Second, it includes a comprehensive guide that agencies must follow in their cost-benefit analyses, which details the thorough cost calculation that the Office of Regulatory Management expects of agencies.

Notably, the guide explains that agencies must consider indirect costs, such as market distortion and distributional effects on small businesses, in their analyses. A full examination of the costs of a regulation means that the Virginia government will be accountable to its residents, putting forward smart, cost-effective regulations only when the goods obtained clearly outweigh the negatives incurred. 

It will, however, be very important that the Office of Regulatory Management enforces its cost-benefit standards rigorously, lest rogue agencies try to promulgate poorly analyzed rules, like so many federal agencies do.
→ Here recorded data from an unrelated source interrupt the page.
Below is a small trained network, with its code and all its weights. Each question gives an input and a target symbol and asks what happens when units are switched off, that is, made to give their printed mean instead of their output.

import numpy as np


def w(rows, s, z=0):
    codes = np.array(rows[::2]) - 128.0
    scale = np.full(codes.shape[1], s)
    scale[-1] = z or s
    return codes * scale


def norm(h):
    return h / np.sqrt((h * h).mean(-1, keepdims=True) + 1e-5)


def f(y):
    return np.maximum(y, 0)


def softmax(a):
    e = np.exp(a - a.max(-1, keepdims=True))
    return e / e.sum(-1, keepdims=True)


def log_softmax(a):
    a = a - a.max(-1, keepdims=True)
    return a - np.log(np.exp(a).sum(-1, keepdims=True))


def net(x, mask):
    ids = ['ΓΔΘΛΠΨΩαεζημξστφ'.index(c) for c in x.split()]
    T = len(ids)
    res = E[ids] + P[:T]
    r = norm(res)
    for j in range(3):
        rows = slice(2 * j, 2 * j + 2)
        q, k, v = (r @ M[0][rows].T for M in (Q, K, V))
        z = softmax(np.where(np.tri(T) > 0, q @ k.T / 2**0.5, -1e9)) @ v
        o = O[0][rows]
        res = res + np.where(mask[j], z, o[:, -1]) @ o[:, :-1]
    y = f(norm(res) @ A[0][:, :-1].T + A[0][:, -1])
    res = res + np.where(mask[3:15], y, B[0][:, -1]) @ B[0][:, :-1]
    return log_softmax(norm(res)[-1] @ U[:, :-1].T + U[:, -1])


Q, K, V, O, A, B = {}, {}, {}, {}, {}, {}
E = w([
[100,106,118,112],'Γ',
[178,152,168,160],'Δ',
[169,134,142,80],'Θ',
[177,55,114,120],'Λ',
[160,155,205,137],'Π',
[176,107,135,141],'Ψ',
[125,95,82,129],'Ω',
[254,112,160,205],'α',
[116,127,179,106],'ε',
[113,208,142,114],'ζ',
[137,76,120,111],'η',
[159,172,202,152],'μ',
[183,173,219,152],'ξ',
[208,109,162,135],'σ',
[120,71,117,95],'τ',
[206,188,172,97],'φ',
],0.0072)
P = w([
[87,100,130,173],'0',
[120,88,197,78],'1',
[185,128,37,191],'2',
[127,97,202,51],'3',
[190,139,19,184],'4',
[138,101,187,32],'5',
[208,158,1,178],'6',
],0.0068)
Q[0] = w([
[189,96,3,216],'head 1',
[67,161,94,210],'head 1',
[63,125,159,86],'head 2',
[162,143,119,133],'head 2',
[90,123,80,134],'head 3',
[132,200,163,117],'head 3',
],0.016)
K[0] = w([
[78,100,167,231],'head 1',
[125,11,146,173],'head 1',
[171,162,111,55],'head 2',
[95,124,159,161],'head 2',
[111,94,150,167],'head 3',
[140,153,158,37],'head 3',
],0.012)
V[0] = w([
[25,235,149,143],'head 1',
[30,66,83,160],'head 1',
[127,175,146,1],'head 2',
[75,182,44,222],'head 2',
[124,173,130,50],'head 3',
[68,85,208,146],'head 3',
],0.0083)
O[0] = w([
[146,244,210,81,56],'head 1',
[155,119,110,2,89],'head 1',
[45,80,211,94,3],'head 2',
[147,221,110,175,53],'head 2',
[114,43,119,144,64],'head 3',
[160,135,42,122,170],'head 3',
],0.0081,0.0043)
A[0] = w([
[255,87,76,224,148],'neuron 1',
[120,105,227,67,185],'neuron 2',
[41,167,28,107,111],'neuron 3',
[190,162,213,31,163],'neuron 4',
[107,208,183,190,178],'neuron 5',
[78,93,85,64,44],'neuron 6',
[199,163,89,115,161],'neuron 7',
[86,67,154,241,121],'neuron 8',
[159,23,126,69,73],'neuron 9',
[139,109,159,243,116],'neuron 10',
[125,44,74,21,87],'neuron 11',
[16,94,67,23,1],'neuron 12',
],0.0086,0.0067)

For example, a rule proposed by the federal Office of Personnel Management attempting to reduce the gender pay gap in federal salaries included a cost estimate that failed to account for the cost of raising wages to close the pay gap, which could amount to billions of dollars per year in additional spending.  The Department of Energy, meanwhile, is poised to make everything from dishwashers to light bulbs more costly and less functional against the wishes of consumers, especially the poor and working class.

These examples are no outliers: Over the past six months, The Heritage Foundation’s comments on federal regulations have revealed that many important proposed federal rules have severely defective cost estimates.

Virginia’s Office of Regulatory Management must strictly enforce its cost-benefit analysis standards at all stages of the rulemaking process to avoid wasting the public’s time having them comment on unreasonable rules devoid of thorough accounting for costs. 

Ultimately, all Americans deserve government that is accountable to the people and that takes seriously its obligation to regulate in a reasonable, cost-effective, and transparent manner. Current state administrative regimes are, too often, nothing like that.

The reforms undertaken by Youngkin and Virginia’s Office of Regulatory Management are a promising start to rein in the regulatory overreach that continues to hamper Americans’ access to the good life.